The Great Ordeal (Aspect-Emperor #3)

Fear scorched Sorweel’s breast.

The Siqu dared call out: “Mighty Oir?nas, Lord of the Watch …”

The massive outline did not move. For the first time Sorweel noticed stacked skulls—walls of them, arrayed like macabre fortifications along each of the ascending shelves of stone. Pig skulls in their thousands, snouts drawn out ragged, as if belonging to a creature far more fearsome.

When had fathers become Dragons?

“It is me, Oinaral Lastborn … Your son by fair ?liqara.”

He swayed Holol back and forth, causing the surrounding horde of shadows to kneel and stand and then kneel once again. Sorweel fairly lost his balance, feared he might swoon.

“I know …” the hulking form rumbled. “I know who you are.”

Oinaral stood rigid.

“You are lucid?”

Silence, so utter as to make wet skin of souls and razors of the least sound.

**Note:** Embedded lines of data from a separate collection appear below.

Every row comes from one small tree of marks. The marks that hang from a mark follow it in brackets, in the order of their numbers. Every link used is in the known rows. Which tree was each row made from?
Known rows
K_45[K_728[K_586[K_484]]]: [10.1 -11.0 7.6 -20.1 -16.3 15.1 4.0 -6.4 -9.6 25.4 -12.4 4.6 -3.9 5.8 -13.2 -28.5 11.9 -9.4 10.7 0.1 -3.2 9.8 -3.2 -5.9 -13.1]
K_657[K_912]: [-9.8 0.9 -23.5 32.6 14.7 1.6 10.6 8.3 -21.5 3.1 5.0 20.0 9.8 3.5 8.4 7.4 -2.5 15.7 10.6 -9.8 1.6 -21.8 1.9 7.1 -17.4]
K_484[K_586[K_728]]: [6.3 13.4 -18.4 8.0 0.0 3.5 4.2 30.4 7.5 -13.4 -9.5 -10.9 2.5 -29.1 5.5 -25.6 -10.7 -3.6 -16.9 12.0 -5.2 0.8 -5.6 -2.9 6.0]
K_728[K_45[K_390]]: [5.9 9.2 11.2 22.4 -12.4 -8.9 4.7 0.2 -3.5 -19.0 5.3 5.5 9.4 -1.0 3.3 23.0 -3.9 2.4 5.1 -5.4 6.4 11.6 -11.7 -6.7 -6.1]
K_45[K_390[K_912] K_728[K_586[K_821]]]: [-10.8 -0.6 -6.1 1.2 -11.0 -1.1 8.3 2.3 -0.4 12.4 12.6 -9.5 -10.0 -7.8 -26.9 -17.3 17.8 -13.1 -24.1 -13.7 -10.2 25.4 -23.3 -14.4 -17.6]
K_45[K_390 K_728[K_79 K_586]]: [-3.9 -9.4 22.9 -3.3 -40.8 1.0 -2.3 10.7 4.6 10.3 8.7 11.7 23.3 -16.7 -16.0 -1.1 1.9 -8.9 -10.9 -6.6 -7.6 17.7 -12.6 -9.5 -6.0]
K_45[K_728[K_79]]: [4.8 -17.8 23.1 -6.5 -21.1 5.1 -10.6 3.8 -3.9 15.6 6.9 18.5 10.1 -6.8 -0.1 -3.3 -2.0 -6.0 9.8 0.7 -8.0 -4.8 9.1 2.1 -7.7]
K_586[K_484 K_728[K_79[K_657]] K_821]: [6.3 -1.9 4.1 -20.1 20.3 -1.1 -9.0 -7.7 -6.1 -13.9 -4.5 -11.5 -20.7 8.6 0.1 19.7 1.8 7.9 2.9 8.7 7.4 -26.3 18.1 2.7 17.4]
K_45[K_390[K_912] K_728[K_79[K_657]]]: [1.7 -5.6 16.4 4.1 -28.5 -4.7 -4.4 -2.9 2.7 13.0 14.1 14.5 9.0 1.7 -18.6 15.4 21.6 -12.9 -11.3 -8.4 -16.8 3.8 1.2 -22.8 5.9]
K_912[K_390[K_45[K_728[K_586]]]]: [1.7 -21.5 -11.7 0.5 10.2 -1.2 5.5 1.3 4.7 39.8 -1.3 4.9 -5.0 3.4 11.4 -41.0 7.0 -6.7 4.1 -2.7 -5.6 3.1 12.1 -2.6 -12.1]
K_821[K_586[K_484 K_728[K_45]]]: [7.6 11.8 20.6 -15.2 -9.4 -4.4 2.3 -8.3 8.7 -27.4 0.6 -28.4 -7.0 6.2 5.5 29.3 6.4 -8.4 9.5 14.9 0.0 -5.5 -6.6 9.1 13.4]
K_79[K_657 K_728[K_45 K_586]]: [0.1 22.8 -3.4 -2.7 5.3 2.0 -4.9 -21.3 3.6 13.1 -12.9 24.1 20.9 18.2 3.7 8.3 -17.6 11.7 5.7 2.9 0.1 13.5 8.7 1.7 21.2]
K_821[K_586[K_484 K_728[K_45 K_79]]]: [6.2 4.6 32.2 -16.0 -20.4 -5.8 -7.3 -5.6 12.5 -35.1 5.2 -24.9 2.6 0.4 7.6 43.2 0.0 -6.4 9.3 15.8 2.9 -9.1 -3.1 15.6 16.5]
K_586[K_484 K_728[K_45 K_79] K_821]: [12.4 -3.4 22.8 -15.3 14.0 -6.9 -16.4 -7.2 -2.8 -33.4 -6.5 -22.2 -18.0 2.1 8.2 29.9 -8.8 12.1 6.9 7.9 21.1 -5.6 1.9 16.2 0.5]
K_657[K_912[K_390[K_45]]]: [-11.7 -13.3 -29.8 38.3 30.2 -5.9 11.1 3.3 -12.8 21.8 7.0 21.5 3.1 11.7 20.0 -4.6 0.1 15.1 8.4 -11.9 2.6 -20.0 13.2 8.4 -18.2]
K_79[K_657]: [6.7 6.5 -24.0 4.1 11.3 6.7 8.2 -7.4 -16.0 13.4 -5.0 16.2 4.1 12.4 0.4 3.4 2.0 4.7 13.6 1.4 -9.2 -25.4 21.0 -16.5 18.6]
K_821[K_586[K_484 K_728[K_79[K_657]]]]: [-0.7 6.6 14.6 -21.7 -12.2 -0.2 -0.2 -5.6 9.0 -18.9 5.3 -16.7 0.9 7.3 2.6 34.8 8.8 -9.2 7.3 17.3 -7.6 -24.7 10.0 5.0 30.2]
K_586[K_821]: [-15.0 1.1 -23.2 13.2 25.6 2.5 10.9 1.7 -16.1 -1.4 14.1 3.5 -18.2 -2.1 1.4 -1.2 -6.9 4.7 5.8 -6.6 3.1 -14.9 4.0 6.2 -10.7]
K_912[K_390[K_45[K_728]]]: [2.3 -22.3 -6.5 6.5 13.1 -2.2 6.4 -0.9 2.9 39.4 4.4 12.7 -9.0 8.4 15.5 -34.4 11.5 -7.4 4.9 -2.8 -7.0 -4.0 19.9 -3.8 -11.6]
K_390[K_45 K_912]: [-11.2 -13.2 -31.9 4.6 21.5 8.1 4.4 -2.3 7.5 2.8 0.6 -11.0 -24.8 5.4 -3.7 -43.4 23.9 -7.4 -10.1 -3.7 -8.7 -13.5 0.1 -11.0 0.7]
K_657[K_912[K_390[K_45[K_728]]]]: [-4.6 -16.5 -17.1 30.9 23.6 -5.3 8.7 -0.7 -15.4 35.4 7.5 24.3 4.0 11.7 14.3 -11.9 2.6 12.3 5.6 -10.6 -2.1 -14.4 13.8 5.6 -22.6]
K_484[K_586[K_728[K_79]]]: [4.1 7.0 -6.6 7.6 -8.7 0.8 -7.0 33.0 13.0 -21.7 -5.8 -9.1 13.5 -34.4 8.5 -9.5 -16.3 -1.9 -15.0 11.2 -2.2 -2.0 -3.0 2.6 9.1]
K_45[K_390]: [-14.1 8.4 -5.1 21.8 -12.0 -2.6 18.2 12.6 -0.1 -7.1 16.2 11.4 2.9 -4.4 -2.7 6.0 11.6 -10.5 -4.6 -8.7 -6.2 -3.7 -6.6 -16.9 -1.8]
K_821[K_586[K_484 K_728[K_79]]]: [-7.2 3.0 20.5 -17.2 -16.3 -1.5 -0.3 1.8 14.0 -27.2 10.4 -20.7 -1.3 -1.6 5.9 30.0 8.7 -14.4 5.4 15.0 -4.7 -18.2 1.7 12.8 17.2]
K_484[K_586[K_728 K_821]]: [-2.8 14.5 -25.8 9.9 18.3 0.9 5.8 25.5 0.0 -15.5 -1.4 -13.6 -10.5 -28.0 1.3 -18.3 -18.2 3.7 -22.4 7.7 0.1 -0.9 -6.0 3.9 -0.3]
K_484[K_586[K_728[K_79[K_657]] K_821]]: [1.9 9.1 -18.5 6.6 11.1 -0.7 -5.4 20.8 -1.0 -13.4 -0.5 -7.4 2.5 -27.2 -0.6 1.9 -22.9 10.7 -19.0 9.2 -1.2 -7.6 4.3 3.0 13.7]

Which tree is each row?
[13.9 6.1 9.1 -13.1 26.4 -5.0 -3.2 -10.5 -8.4 -23.3 -10.9 -25.6 -31.2 7.8 5.1 11.6 -2.4 10.4 4.3 5.9 17.3 -2.4 0.1 9.0 -4.5] | K_586[K_484 K_728[K_45] K_821]
[-5.0 -0.6 7.9 8.1 -22.5 -2.5 9.6 2.1 3.3 11.6 15.4 4.3 -7.4 -0.9 -18.0 -9.8 29.8 -21.0 -16.7 -11.1 -17.1 14.9 -11.2 -23.6 -10.9] | K_45[K_390[K_912] K_728]
[-18.9 8.4 -22.9 25.1 31.4 -4.9 7.1 -18.9 -1.8 40.8 7.9 48.9 11.9 31.7 16.9 5.0 -2.0 14.6 0.4 -6.9 -7.9 -16.6 32.5 2.9 14.7] | K_79[K_657[K_912[K_390[K_45]]] K_728]
[16.5 1.5 20.8 -9.8 -6.1 -11.9 -23.4 17.4 13.4 -29.8 -9.2 -20.4 12.8 -18.6 18.5 17.0 -19.4 7.2 4.4 11.5 8.8 -4.7 -1.1 11.6 9.7] | K_586[K_728[K_45 K_79]]
[-9.8 -2.4 -22.7 -5.1 12.6 14.5 13.0 -6.3 -14.3 -2.7 -5.7 -7.5 -14.4 5.1 -8.9 -9.7 3.0 1.7 12.3 -4.2 12.2 -1.4 -7.3 3.1 -14.5] | K_728[K_586[K_484 K_821]]
[15.3 10.1 17.8 -8.4 -2.7 -9.5 -2.6 -2.4 11.2 -30.9 -13.1 -28.4 -16.6 6.6 -0.6 12.7 23.0 -6.9 -2.3 5.7 7.0 8.8 -11.3 -10.7 2.2] | K_586[K_484 K_728[K_45[K_390[K_912]]]]
[6.7 -24.5 -3.1 1.6 9.6 -4.6 -2.2 -6.9 1.6 40.7 3.7 19.4 1.2 11.3 13.8 -17.1 5.9 -1.9 8.0 -1.4 -8.2 -12.3 28.8 -4.6 2.9] | K_912[K_390[K_45[K_728[K_79[K_657]]]]]
[6.1 -17.0 15.3 -15.3 -26.0 8.4 -10.8 8.2 -0.7 16.2 -2.0 5.2 18.5 -13.0 -5.3 -14.2 -7.3 -5.5 5.4 0.6 -3.6 5.3 -3.8 3.6 -9.0] | K_45[K_728[K_79 K_586]]
[1.8 -27.4 3.1 4.6 4.9 -5.1 -1.9 1.4 7.5 33.0 7.0 15.0 -1.0 4.3 16.7 -23.8 6.0 -5.9 7.8 -2.7 -4.9 -7.0 20.9 1.4 -8.3] | K_912[K_390[K_45[K_728[K_79]]]]
[2.2 -5.4 -13.6 -6.6 -10.4 8.0 -10.0 4.9 -3.2 -0.3 -10.4 5.5 29.4 -7.9 -1.5 9.5 -14.1 9.1 14.9 1.9 2.0 -12.9 7.2 -2.0 16.5] | K_728[K_79[K_657] K_586]
[-2.8 -6.1 10.1 -17.3 16.8 -1.2 -7.8 2.9 0.1 -24.5 1.8 -17.6 -25.2 -1.9 3.8 12.8 1.3 2.9 2.3 5.1 12.0 -20.1 8.3 11.0 3.3] | K_586[K_484 K_728[K_79] K_821]
[5.0 10.6 -6.7 13.6 -14.5 -6.0 0.2 4.6 4.6 -22.9 -8.6 -21.6 13.3 -8.7 -8.2 9.7 -0.8 -0.4 -2.0 -7.1 9.4 30.8 -31.6 -8.7 -11.6] | K_728[K_45[K_390[K_912]] K_586]
[0.0 -26.9 -9.4 -16.2 -2.5 9.8 -12.3 -2.2 11.7 16.6 -5.6 -13.2 -9.1 -3.1 -13.6 -48.5 15.7 -7.4 -14.4 -2.5 -9.9 4.4 -5.1 -6.2 -4.2] | K_390[K_45[K_728[K_79 K_586]] K_912]
[5.0 -2.0 28.4 21.9 -29.1 -11.0 -11.1 5.2 2.7 -29.4 10.6 10.9 25.5 -9.2 6.3 46.2 -13.4 6.5 9.9 -5.0 11.3 6.6 -9.6 3.6 -2.7] | K_728[K_45[K_390] K_79]
[5.9 -11.7 1.8 -17.9 -2.3 13.4 5.3 -11.7 -16.5 23.4 -5.4 1.6 -14.4 6.6 -15.6 -24.9 6.1 -3.5 6.7 -2.7 -0.1 9.2 -4.3 0.0 -18.4] | K_45[K_728[K_586[K_484 K_821]]]
[0.4 -21.6 -14.1 -8.5 9.8 9.1 1.0 -8.8 6.0 23.2 0.3 -6.0 -26.7 7.6 -12.4 -55.0 26.6 -11.4 -16.1 -2.9 -16.0 -2.5 1.4 -13.7 -4.3] | K_390[K_45[K_728] K_912]
[2.9 3.5 -33.2 30.2 24.1 -5.6 10.5 -6.4 -22.6 26.3 -1.1 27.5 15.8 19.5 13.4 22.9 -1.0 16.7 18.0 -7.7 -3.7 -27.3 24.5 -7.0 1.4] | K_79[K_657[K_912[K_390]]]
[-14.3 19.7 -18.9 -6.6 7.3 8.7 4.4 -12.0 7.7 23.2 -4.4 27.9 14.6 15.8 0.3 -7.7 -7.6 1.3 0.8 2.5 -8.2 -0.8 14.3 -3.9 25.1] | K_79[K_657 K_728[K_586]]
[-6.3 10.8 9.6 -17.0 -7.1 1.3 9.9 -1.6 10.3 -19.9 5.9 -23.6 -11.8 4.3 3.2 15.9 15.0 -16.6 3.6 13.8 -7.1 -16.5 -0.4 5.8 16.3] | K_821[K_586[K_484 K_728]]
[2.7 9.9 3.7 23.9 -9.8 -10.4 2.1 -1.0 1.9 -24.2 4.6 -4.3 2.1 0.6 -1.7 22.0 6.2 -2.3 1.8 -8.2 4.1 16.7 -17.5 -9.9 -9.1] | K_728[K_45[K_390[K_912]]]
[6.9 9.6 -2.7 10.4 6.1 -5.8 -11.8 20.7 2.3 -30.2 -2.7 -15.3 4.4 -32.1 5.9 7.9 -32.6 12.6 -17.3 7.9 9.0 8.8 -7.7 14.4 -0.1] | K_484[K_586[K_728[K_45 K_79] K_821]]
[21.4 -3.5 33.0 -18.4 -7.3 -4.4 -19.5 1.0 7.7 -32.0 -17.0 -18.0 -1.3 1.2 11.9 23.2 0.2 3.3 15.2 13.1 15.2 -4.6 2.5 7.2 7.0] | K_586[K_484 K_728[K_45 K_79]]
[-2.0 3.7 -5.7 -14.4 30.0 2.1 5.9 -1.3 -4.9 -13.7 -3.5 -22.0 -37.0 4.4 1.0 -4.6 8.7 0.0 -1.1 5.7 7.0 -17.0 5.8 4.0 -0.5] | K_586[K_484 K_728 K_821]
[0.8 22.9 3.7 5.3 8.1 -2.3 -3.4 -24.3 1.9 12.8 -3.0 35.9 12.6 24.9 8.1 18.5 -10.8 7.9 8.9 2.6 -2.4 1.4 20.1 0.3 23.7] | K_79[K_657 K_728[K_45]]
[-0.6 -5.0 -9.9 18.5 1.1 1.4 -7.3 -1.2 -17.3 1.9 2.7 26.5 26.5 4.7 6.8 33.2 -9.7 18.0 17.5 -4.2 -0.4 -32.0 17.9 2.0 9.6] | K_728[K_79[K_657[K_912]]]
[-29.8 11.4 -5.7 -4.0 12.5 11.2 9.0 -12.4 6.8 6.6 6.5 19.5 -10.5 13.1 -0.4 -12.2 -0.3 -4.6 1.2 -3.9 5.3 7.1 0.2 13.8 -3.4] | K_79[K_728[K_586[K_484 K_821]]]
[5.6 -21.3 -9.2 -16.6 2.6 14.4 3.7 -2.6 -3.0 32.5 -9.9 1.4 -8.9 -0.3 -10.7 -63.1 4.9 -0.3 -12.2 -0.4 -10.2 0.2 0.9 -8.0 -1.7] | K_390[K_45[K_728[K_586]]]
[1.9 -7.3 -5.5 -12.0 0.1 9.0 3.4 0.5 -14.2 24.7 -1.6 -0.2 -5.9 -6.8 -12.1 -28.7 -6.1 -1.7 -2.1 -3.7 -3.9 9.4 -5.7 1.7 -16.8] | K_45[K_728[K_586[K_821]]]
[18.4 -0.1 1.8 -4.1 -7.7 8.7 -2.3 -11.1 -10.1 -14.6 -24.0 -9.9 5.7 9.0 -1.8 2.7 -4.0 6.6 23.6 0.2 19.6 18.0 -14.6 3.6 -12.4] | K_728[K_45 K_586[K_484]]
[-4.2 10.0 -15.8 16.5 3.1 -6.9 3.3 -0.3 -2.3 -23.1 1.7 -23.6 -0.6 -8.5 -12.4 15.0 -8.2 7.6 -5.9 -11.2 13.7 28.4 -32.2 -0.2 -19.0] | K_728[K_45[K_390[K_912]] K_586[K_821]]
[-14.7 14.5 8.1 -1.6 8.5 3.0 0.3 -20.4 5.0 -2.6 -0.9 14.2 -4.1 17.0 1.8 4.8 -11.7 4.6 7.4 -3.0 15.4 21.8 -5.5 18.6 -6.8] | K_79[K_728[K_45 K_586[K_484 K_821]]]
[-12.4 18.0 5.5 2.7 -2.9 0.6 -4.5 -4.4 15.4 -1.5 -3.6 16.3 15.0 4.2 9.5 -2.4 -18.1 1.4 5.0 -0.5 7.2 23.5 -8.2 15.8 -1.3] | K_79[K_728[K_45 K_586]]
[14.0 5.8 5.7 -10.3 21.6 -14.4 -22.5 2.0 -3.8 -21.9 -5.4 -21.0 -1.1 -9.8 9.7 31.3 -29.0 22.0 -1.0 8.0 9.9 -12.4 8.8 11.5 16.8] | K_586[K_728[K_45 K_79[K_657]] K_821]
[0.0 9.9 22.9 -10.6 -16.3 -12.4 -10.5 7.3 16.6 -33.4 10.0 -27.8 14.0 -14.6 12.9 39.8 -14.3 -3.5 2.5 15.5 -2.7 -9.0 -5.5 18.8 17.7] | K_821[K_586[K_728[K_45 K_79]]]
[15.1 -13.1 8.4 -20.3 -21.1 9.0 -12.3 -2.3 -7.6 25.5 -8.0 12.3 22.4 -4.0 -9.0 -8.7 -9.1 1.2 6.7 2.9 -8.4 1.0 7.9 -4.8 5.9] | K_45[K_728[K_79[K_657] K_586]]
[-17.3 18.5 -17.1 -8.6 19.6 11.4 9.4 -27.6 -3.7 21.2 -2.2 27.8 -4.5 28.0 -6.3 0.8 -1.1 4.0 1.9 -1.8 -0.2 -1.9 15.9 1.1 19.3] | K_79[K_657 K_728[K_586[K_484 K_821]]]
[-5.5 -8.8 14.2 -1.3 -37.5 -1.8 -4.8 10.5 12.5 5.2 10.2 -2.6 15.1 -13.8 -19.6 -2.4 14.6 -16.4 -14.8 -9.5 -9.4 22.9 -20.5 -14.1 -10.6] | K_45[K_390[K_912] K_728[K_79 K_586]]
[-2.9 -3.9 10.4 -6.1 -17.0 6.2 14.8 -6.9 -11.7 16.9 7.9 5.0 -10.0 3.1 -25.4 -11.0 15.2 -9.5 -13.6 -10.0 -2.8 20.1 -15.7 -13.5 -15.0] | K_45[K_390 K_728[K_586[K_484 K_821]]]
[-3.4 -0.6 0.2 -0.1 -25.0 1.2 7.6 7.3 6.8 12.6 5.7 -7.0 1.4 -7.7 -24.1 -21.2 22.8 -18.8 -18.9 -10.7 -13.6 25.9 -23.1 -21.3 -13.5] | K_45[K_390[K_912] K_728[K_586]]
[-0.4 -1.2 9.5 -2.7 -29.6 2.7 11.9 7.3 -1.6 18.2 4.5 6.7 9.4 -9.8 -18.9 -19.4 9.5 -11.8 -15.1 -6.6 -11.3 20.6 -16.4 -16.9 -9.8] | K_45[K_390 K_728[K_586]]
[8.9 10.0 14.1 -5.4 16.4 -9.7 2.8 -8.9 -5.0 -28.8 -1.5 -22.9 -28.6 5.6 -1.8 19.4 4.7 7.2 -6.3 1.4 14.2 3.6 -7.7 1.5 -1.7] | K_586[K_484 K_728[K_45[K_390]] K_821]
[-3.9 -17.5 -23.8 23.6 20.5 -2.1 7.2 2.3 -14.1 35.1 -0.3 15.2 8.9 7.1 12.0 -18.1 -2.2 13.3 3.4 -11.2 0.6 -5.4 6.7 6.7 -24.3] | K_657[K_912[K_390[K_45[K_728[K_586]]]]]
[6.0 -6.8 18.5 -19.5 -5.1 2.4 -10.2 9.7 10.1 -21.2 -9.6 -13.0 -8.0 -2.3 9.6 6.3 10.6 -6.9 8.9 10.8 5.7 -18.6 8.4 2.2 11.5] | K_586[K_484 K_728[K_79]]
[-16.9 21.3 12.0 11.0 -13.5 -3.6 3.0 -3.6 18.0 -5.8 5.2 18.4 18.4 2.6 3.0 6.8 -12.6 -1.5 -7.0 -4.0 5.3 29.7 -14.3 7.2 1.8] | K_79[K_728[K_45[K_390] K_586]]
[6.6 19.5 -9.3 18.3 6.8 -8.4 3.1 20.8 0.4 -26.7 -0.4 -17.0 -3.7 -28.5 -2.3 2.7 -21.7 8.5 -27.9 3.2 4.3 17.1 -16.7 1.5 -1.5] | K_484[K_586[K_728[K_45[K_390]] K_821]]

“My disorder,” the profile growled in a tone so deep as to knock heartbeats, “springs from but a single question …” The silhouette shifted. Stone cracked in unseen sockets. A face as broad as shoulders bobbed into Holol’s light, its lines twisted like ship’s rigging for wrath.

“Why do you soil my gaze now!”

Sorweel retreated a step, then another as the Hero leapt onto the stone stage below. His countenance was wroth, broad in the manner of the Holca. Gore made a pit of his mouth, so that he looked a creature whose jaws lay outside its flesh. His musculature was clawed in veins, striate for hunger. His stature was so great as to make a statuette of his son.

“Nil’giccas!” Oinaral Lastborn cried beneath the looming presence. “Nil’giccas ha—!”

The blow was swift, the force absurd. Oinaral was swatted more than ten cubits, his body bouncing like a withered tuber from the rock face back across the slope of the gravel mound. Somehow, impossible as it seemed, he had managed to hold onto Holol, the famed Breathtaker. Sorweel could see its radiant point bobbing just over the Siqu’s right thigh, blackening his twitching profile.

The light etched the nude white colossus that was his father, raving above him.

“Weeeak!” thundered across the Mere.

The Son of Harweel stood transfixed.

“How could I not love something as weak and beautiful!”

The luminous tip of Holol had slipped behind the Siqu’s leg; its first warble pinned his heart nonetheless.

“How could a father not love such a son as should be slain!”

It flickered in a series of low pulses, each outlining the Siqu with the wrack of deeper regions, each depicting the Lord of the Watch, hairless and pendulous, across stages of murderous outrage.

“Such a son—!”

Sudden blackness always surprised, whether anticipated or not. Distant obscurity became near, blackness leapt, and the white-skinned furor of Oir?nas raging over his dying son died with his son.

Holol had not slipped Oinaral’s grasp—he had slipped from it. Somehow the Son of Harweel knew this with granitic certainty.

The Haul’s fierce peering yet burned behind, but he stood upon its extinction, in a twilight underworld heaped with the skulls of pig. A greater portion of him, everything human, gibbered for terror, clamoured to flee, but some other fraction had resolved he would stand his ground.

He would not leave Oinaral Lastborn to moulder with swine. This he knew with an assurance as deep as life.

He would not abandon his Siqu.

The groan of a monstrous elk huffed from the black before him, followed by a voice like cracking timbers.

“My-my … My son …”

Silence.

Sorweel strained for some glimpse, anything, but all he could see was the luminance that fell from his false face, a spectral pool of surfaces braised with faint detail.

A sob burst upon the dark, raw, plucked with mucous, so near as to make the youth retreat a step.

“My sonnnn!” the great lungs screamed.

The peering flickered as before, and in a moment of madness it seemed the entirety of existence hung upon the black as lights upon smoke. Then he found himself nowhere … stranded in a vast nothing.

The World had shrunk to that swatch illuminated by his accursed face.

The silence rumbled as a tempest, one that could blow through ground.

The youth found himself whirling about, searching for the direction of the Haul. A heartbeat merely, and he was completely disoriented. The prospect of being marooned down here, lost in the Holy Deep, came as a chattering panic. He fell to his knees scanning for footprints by the light of his arcane communion, but the sand was too trampled, the porcine debris too copious.

A titanic howl sent him skittering backward across the sand on all fours.

“Aiaaaaaaaaaaaaa!”

He was lost down here, he realized. He had come to the one place the Mother of Birth could not follow. For that was why Imimor?l had hidden his children in rock and mountains: to conceal them from the Gods!